Control of the cultural establishment is just one reason why fraud plagues the political left. The less obvious but more fundamental reason is that progressive authors and their cultural support groups live in a world where God, if not fully dead, is irrelevant.
“If there is no God,” concluded Jean-Paul Sartre in his famous paraphrase of Dostoevsky’s Ivan Karamazov, “everything is permitted.” Given this grounding, the less scrupulous among progressive activists judge sentiments not by their veracity, but by their utility. As Nikolai Lenin once coldly noted, “A lie told often enough becomes the truth.” With good reason, the more honest in the progressive community fear the less scrupulous.
Author Williams learned this lesson the hard way. If “Executing Justice” is essentially a dishonest book – Williams, for instance, cleanses from the record all evidence of the emotional collapse that turned the “intelligent, passionate, overtly life affirming” journalist Mumia into an angry cabdriver – it is occasionally insightful. He does at least lay out the case against Mumia, including the inconvenient fact that the bullets found in Faulkner’s back and head did indeed come from Mumia’s literally smoking gun.

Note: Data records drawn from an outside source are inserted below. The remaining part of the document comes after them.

Each wall is flat, endless, passes through zero and stands at right angles to its row. A trip goes straight from one point to another. List the walls that it crosses, first one first.
In the rows, zero is written as 128.

Walls:
(1): [ 66 151 110]
(2): [ 75 125 166]
(3): [187 119 206]
Trips:
[196 147 182] to [177 189 122] => none
[187 136 104] to [142  92 124] => none
[195 182  87] to [133 215  99] => 3, 1
[122 116 182] to [119 197 191] => 1
[154 165 130] to [174 125 142] => none
[143  53 119] to [ 88 151 125] => 3, 2, 1

Walls:
(1): [149  62  91 148 148 117 117 182]
(2): [144 112 146 101 102  30 169 120]
(3): [103  47  65 131  80 186 129  91]
(4): [193 140 181 219 118 101  83 145]
Trips:
[ 86 174 144  87  90 101 111 123] to [126 169 101 139 189 134 119 110] => 2
[121  93  86 193 124 111  68  95] to [ 94  76 124 113 151  69 132 116] => 2, 4
[110  87 139 243 173 107 190 111] to [ 76 197 152 110 167  84 129 238] => 3, 4
[184 160 168 128  76  92 127 129] to [195 128 111 205 209  69 147 202] => 1
[135 140  79 113 104 129  70  96] to [118 107 214 115 108 109 157  92] => 2, 4, 3
[ 42 106 102  66 133 190 110 193] to [156 157  93  96  79 130 144 143] => 1, 2

Walls:
(1): [ 43 123  66  70 126 185  74 121  76 131 209  82]
(2): [147 147 144 161  61 170 139 146  93 115 107 137]
(3): [207 100  98 124 118 153 170 121 123 113 133  90]
(4): [126  87 106 121  87 175 121  75 103 169  68 124]
Trips:
[ 96 104  85 105 162 149 161 160 107  70 140 143] to [ 79 126  72 133  97 125 118 124  65 189 167 159] => 3, 4, 2
[ 45  82 152 150 146  97 109 164  94 105 146 140] to [139 101 172 167 121 191 145 141 158  95 128  67] => 2, 3, 1, 4
[115 104 108  90 109 144 162  96  37   7 118 103] to [145  81 160 138 135  72 155 189 106 189 229 108] => 4, 2
[175  88 140 161 164 197 154 119 134  94 150  81] to [117 155 152  88  79 136  82  47 134 140  56 160] => 3
[147  98  68  86 105 147 107 126 227 235 195  69] to [176 108 109  87  66 129 146 161 166  92 109 170] => 1, 2
[133 111  84 168  53 141 121  71 143 179 132 110] to [129 116 167 138 147 160 194 171 135  82 117 142] => 1, 4

Walls:
(1): [191 174 182 184  65 202 155 221  99 130 128 177 158 181 101 209 122  51
  64 138]
(2): [166 102  96 120  99 165 165 190 120 181 147 113 148  38 120 201  42 158
 124 100]
(3): [115 110  68 100 101 134 152 102 115  95 173 135 149  87  75 162 113 100
 142 181]
(4): [138  96 157 162 158  93 144 126 142 144 133 182  78 120 123 152 139 170
 155  99]
Trips:
[109 174 176 120 151 146  90 174 132 126 109  61 104  99 140 101  99 177
 156  86] to [ 92  84 135  50  77 117 142 164 105 112 157 168 101 121 102 180 141 102
 163 221] => 3, 1
[163 132 154  98 155  90  12 162  95 135 143 108  87 150 164  83 113 137
 128  88] to [158 141 145 104 119 179 154 169 134 139 104 115 151 182 103 148 118 121
 113 138] => 4, 1, 2
[149 121 136 166 133 118 118 104 117 205 106 120 128 119 136 130 216 142
 153 105] to [120 126 110 183 231 126 159  80 143 163 193 133  73  72 116 158 214 106
  79 164] => 3
[106 124 106 189  78 169  97 170 110 151 130 108 109 102 108  35  92  74
  81 103] to [ 90 143 200 128 107 125 147 102 164 179 112 144 145 100 177 167 159 117
 127  92] => 4
[140 136 112 196  82  85 128 178 113 189 108   7  99 130  87 187 120 103
 160 146] to [177 120  77 134 202  93 194 154 164 171  98 104 146 112 103 183  96 162
 169 107] => 4, 1
[144  66 164 125 126 124 157 174 119 110  96 129 124  96  69 110 121 173
  75 208] to [ 91 177 213 169 134 117  72 154 190 194 160 120 130 201 139 100  96 183
  82 175] => 3, 2
[186 178 147 113 113 165 104 132 143 108  93 147 127 197  99 121 139 167
 102 150] to [166 107  93  90 118 108 197 144 115 170 151 195 123 134 168 128 168 163
 149 125] => 4, 2, 3, 1

Walls:
(1): [128  93  80 102  98 117 142 147 152 172 187  87 105 127 149 162 140 194
 168 102 141 162 160 162 164 144 157 193 160 122  82  97 170 109 162 147
 161  92  80 136 157 163 108 160 197 148 191  63]
(2): [125 133 122 106 130 107 135 131 151 131 190 162 148  67  81 148  92  90
 151  67 109 138 130  97  66  84 108 123 125 146 123  73 130 103 114 169
 169  89 159 163 155 106 128 121 113 188  86 132]
(3): [129 147 180 100 144 140 159  53 115 131  77 111 146 100  97 175 142 223
 108 157 152 170  96 100 148  89 105  82 204  82 133 135  74  78 173 120
 149 134 105 144 148 131 173 187 152 106  91 141]
(4): [118 153 145 107  86  88 114 118  51  91 163 147 146  83  68 137 126  99
 105 163 117  75 145  78 166 156 143 128 121 146 175 107 179 149 175  74
 204  33 101  82 129 112  82 147 133 131 196 151]
(5): [187 136  84  99 120 178  82 104 105 149 164 157  73 127 120 107  64 168
 186  72 148 130 157 124 139 164 119 169  81 101 172 162 112 139 146 165
 157 171  59 134 177  76 128  98  99 129  72 101]
(6): [199 146 168 110 172 104 163 162 117 162 101 114  34  98 158  38 173 146
 123 162 206  44  58 130 129  96 122 125 138 119  81 118  83 128 139  91
  45 153  55 107  73  83  87  36 113 149 146 182]
(7): [ 78 195  94  71  95 111 107 172 138 143 109  70  29 124 120 158 132 133
 121 156 228  74 109 146  79  70 121 134  66  49 140  91 152 107  50 123
 128 177 152 151 134 111  63  65 114  75 128 149]
Trips:
[202 104 103 154 119 152 139  99 107  82 160 183 168  98 118  64 140 129
 154 107 157 153 112 102  80 111  61  83  82  74 117 160 145 110 115 140
 166  91 113 124  64 153 110 130 142 171 134 120] to [110  88 185 126 115  90 158 167 201 159 141 175 137 102 123 110 131 151
 130 150  89  78 134 144 131 135 144  50 145 150 134 122  63 176  49 172
 162  64 106 148 172 148 195  59  78 170 118 147] => 5, 4
[129 151  77 135 138 132  96  67 107 132 177 126 135 153 138 120 157  83
 148 105 143 127 125 182  54 126 104 122 157 111  83 199 156 179 137  68
  79 162 151 116 118 105 121 165 166 118 129  75] to [138 107  90 149 123 113  87  87 216  99 113 121  97 166  48 129 131 154
 109 130 201 145 125 113 130 145  69 124 109 187 145 133 123 137 131  59
 171  87  87 177 146 100 100 155 163  97 150  28] => 7, 4, 3
[168  82 161 104  66 150 129  79 101 143 105 159  90 118 136 140  79  89
 132 132  90 130 145  67 163 109  95 108 123 110 154 182 143  93 109 184
 100  57  85  99 153 110 112 148  56 137 193 110] to [140 200 191 142 127 110 121  79 193  67 145 146 158  91  80  88  73  89
  77 105 111 125 115 146  76 169 140 118 202 154 191 156  61 179 143 193
 119 131 113 141 155  64 138 123 117 115 167 165] => none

Despite Williams’ eager endorsement of Mumia’s innocence, Mumia shocked Williams by suing to block the publication of his book. Mumia’s supporters added to Williams’ misery by harassing him and charging that he had “blood on his hands” for citing the evidence against Mumia. “The whiplash of the [case's] sharp left turn,” as Williams described the reaction, left him smarting and dispirited.
The left has a history of Mumias, nearly a century’s worth, often with lethal consequences. The specific Mumia fable follows a shockingly consistent pattern, one sensationally fashioned in a murder 60 years prior. What Nicola Sacco and Bartolomeo Vanzetti had in common with Mumia – beyond their good looks, radical posturings, and claims of ethnic victimization – were that they too were as guilty as sin. To their friends in the progressive literary community, however, the truth simply did not – and, alas, still does not – matter.